A trial involving German drug company Bayer AG’s heart surgery antifibrinolytic drug Trasylol, used to control bleeding in high risk surgery patients, has been halted. The patients on Trasylol (aprotinin) appeared to be at a higher risk of death as compared to patients treated with the other two drugs, aminocaproic acid and tranexamic acid. The patients were having a reapeat bypass operation or having one or more valves replaced.

The trial is called BART, Blood Conservation using Antifibrinolytics. The antifibrinolytic drugs cut excessive bleeding by inhibiting fibrinolysis, a process that break down blood clots.

Trasylol, for more than a year, has been suspected to boost the risk of death, stroke and serious kidney damage.

Bayer said it has informed health authorities worldwide, including US Food and Drug Administration, who then issued an early communication about an ongoing safety review of Aprotinin injection. Bayer statement said that the company has not received the data from the trial yet and can only comment after they do their own analysis.

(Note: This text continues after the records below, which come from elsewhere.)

In the data rows, 500 means zero.
Some points, one per row:
394/284/391/503/747/717/170/469/457/736/621
566/694/669/503/227/440/681/467/459/330/451
589/544/650/425/459/518/590/400/492/293/522
478/651/653/658/263/401/671/401/588/350/401
486/680/631/359/429/386/699/598/314/471/464
402/511/732/750/498/718/601/242/456/407/190
482/417/728/666/370/367/689/599/304/404/464
458/441/476/365/599/484/372/516/530/623/620
405/498/702/654/390/699/661/336/584/237/336
419/480/618/611/354/456/602/520/561/490/398
531/532/613/486/440/446/601/443/453/484/469
410/341/429/427/647/632/263/459/592/659/648
566/578/481/451/436/490/544/519/440/482/521
301/431/232/577/730/733/322/573/531/476/605
557/322/345/268/721/590/438/571/521/704/463
21 more points follow, each with its number after it:
598/604/590/515/310/472/593/451/508/381/470 0
547/347/473/341/506/479/501/563/507/644/574 1
229/382/372/519/682/569/456/581/504/593/607 2
467/436/645/644/425/480/614/229/706/480/377 3
551/430/680/582/368/270/673/573/527/472/350 4
457/442/405/448/644/523/308/488/555/595/623 5
610/592/400/365/495/391/441/635/309/548/728 6
602/578/651/569/402/513/562/211/509/480/421 7
547/492/379/343/509/471/449/568/515/639/574 8
612/689/393/359/496/385/438/641/309/550/626 9
420/441/399/479/658/664/387/448/448/578/585 10
531/576/466/427/317/471/633/578/491/533/469 11
572/539/434/424/507/440/500/571/419/478/602 12
413/356/332/453/643/613/453/513/555/631/515 13
593/428/362/382/641/510/384/610/348/703/530 14
418/375/431/368/606/670/378/457/732/600/482 15
562/610/476/427/464/514/502/578/495/290/584 16
587/427/341/515/727/663/331/611/346/418/529 17
412/367/228/406/684/657/324/461/582/705/682 18
351/311/358/652/737/693/203/398/586/692/534 19
560/242/473/409/567/517/394/581/511/652/585 20
Which of these numbered points is nearest to each point below, ignoring the direction in which the first points spread most? Its number follows each.
552/605/395/566/337/434/609/401/551/588/471 > 18
337/540/302/471/671/523/446/535/502/540/635 > 2
466/434/570/661/472/377/563/396/737/404/410 > 3
589/542/471/468/510/353/608/534/498/534/390 > 8
408/490/424/430/685/522/262/569/493/629/582 > 5
486/420/337/363/761/677/369/596/310/722/463 > 14
402/608/695/724/501/277/505/332/737/368/332 > 3
615/501/407/361/490/385/437/642/310/740/621 > 14
267/156/465/712/760/756/363/382/461/637/535 > 19
626/497/697/507/379/652/380/567/349/363/462 > 17
524/486/305/474/665/529/361/569/518/481/607 > 16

Bayer informed that it may take up to 8 weeks to collect data as the trial was conducted over various centres across Canada.

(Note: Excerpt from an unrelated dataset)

The rows of X fall into 3 groups, and each row is roughly a mix of its group's hidden directions; one row fits no group.
X, 99 rows:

Bayer said it also had issued new guidance to doctors and healthcare providers using Trasylol to treat patients having coronary artery bypass graft (CABG) surgery with cardiopulmonary bypass (CPB), who were at higher risk of blood or blood transfusion.

Trasylol manufacturers said they sill hold the safety of drug, and they are cooperating with FDA to reevaluate its risks and benefits.